Non-Canonical Nucleobases

MDNA supports a wide range of non-canonical and synthetic nucleobases beyond the standard A, T, G, C alphabet. This page describes all supported bases and how to use them.


Complementary Base Pairing Map

complementary_map = {
    'A': 'T',  'T': 'A',  'G': 'C',  'C': 'G',   # Canonical
    'U': 'A',                                        # RNA
    'E': 'T',  'D': 'G',                            # Fluorescent
    'L': 'M',  'M': 'L',                            # Hydrophobic UBP
    'B': 'S',  'S': 'B',  'Z': 'P',  'P': 'Z'      # Hachimoji
}

Base Categories

Canonical Bases

Code Name Pairs With
A Adenine T
T Thymine A
G Guanine C
C Cytosine G

RNA Incorporation

Code Name Pairs With Reference
U Uracil A

Represents RNA incorporation into a DNA duplex.

Fluorescent Bases

Code Name Pairs With Reference
E 2-Aminopurine (2AP) T Ward et al., 1969
D tC (tricyclic cytosine) G Wilhelmsson et al., 2003

2-Aminopurine is widely used as a fluorescent probe due to its sensitivity to the local environment. The tricyclic cytosine analogue (tC) is known for its unique photophysical properties and high quantum yield.

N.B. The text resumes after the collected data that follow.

These are the activations of a small neural network, seen along a few directions. Each row is one input.
Each table varies a few parts of the input and shows all the possible inputs, shuffled.
Descriptions start from the smaller parts, as in this example, which fits no table here: one of 6 places along a line, together with either a single point or one of 11 places around a ring or (one of 2 separate values, together with one of 8 places around a ring).
Shared parts are said once, and a part with two or three values counts as separate values.
In the rows, zero is written as 128.

Other details of the inputs shift rows strongly along two fixed directions, in all tables alike. That doesn't count.

A family of inputs:
row 1: [132 122 112 141 152 104 133  94 134 141 130]
row 2: [139 188 177 135 112 133 125 196 140 127 146]
row 3: [134  97 127 101  94 156 140 104 120 105  81]
row 4: [136 114 159 134 109 144 137 161 143 115 106]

Hydrophobic Unnatural Base Pairs

Code Name Pairs With Reference
L d5SICS M Malyshev et al., 2014
M dNaM L Malyshev et al., 2014

These hydrophobic pairs maintain duplex stability without hydrogen bonding, demonstrating that shape complementarity alone can support base pairing.

Hachimoji Bases

Code Name Pairs With Reference
B A-analogue (isoG) S Hoshika et al., 2019
S T-analogue (isoC) B Hoshika et al., 2019
Z G-analogue P Hoshika et al., 2019
P C-analogue Z Hoshika et al., 2019

The Hachimoji ("eight-letter") DNA system extends the genetic alphabet from 4 to 8 bases, forming two new orthogonal pairs (B–S and P–Z).


Usage

Constructing with Non-Canonical Bases

You can include non-canonical bases directly in the sequence:

import mdna

# DNA with hachimoji bases
dna = mdna.make(sequence='ATBSCGPZ')
dna.describe()

Mutating to Non-Canonical Bases

dna = mdna.make(sequence='AGCGATATAGA')

# Introduce fluorescent base at position 0 and hydrophobic pair at position 5
dna.mutate({0: 'E', 5: 'L'}, complementary=True)
dna.describe()

Inspecting the Complementary Map

# The Nucleic object carries the pairing map
print(dna.base_pair_map)

Structural Notes

All non-canonical bases use reference geometries stored as HDF5 files in mdna/atomic/bases/. The reference frame convention follows the Tsukuba convention, with the glycosidic bond atom varying by base type:

  • Purines (A, G, E, B, P): N9–C4 convention
  • Pyrimidines (C, T, U, D): N1–C2 convention
  • Hachimoji pyrimidines (S, Z): C1–C2 convention
  • Hydrophobic (L): N1–C5 convention
  • Hydrophobic (M): C1–C6 convention

These conventions ensure correct frame placement and base pair geometry for all supported nucleotides.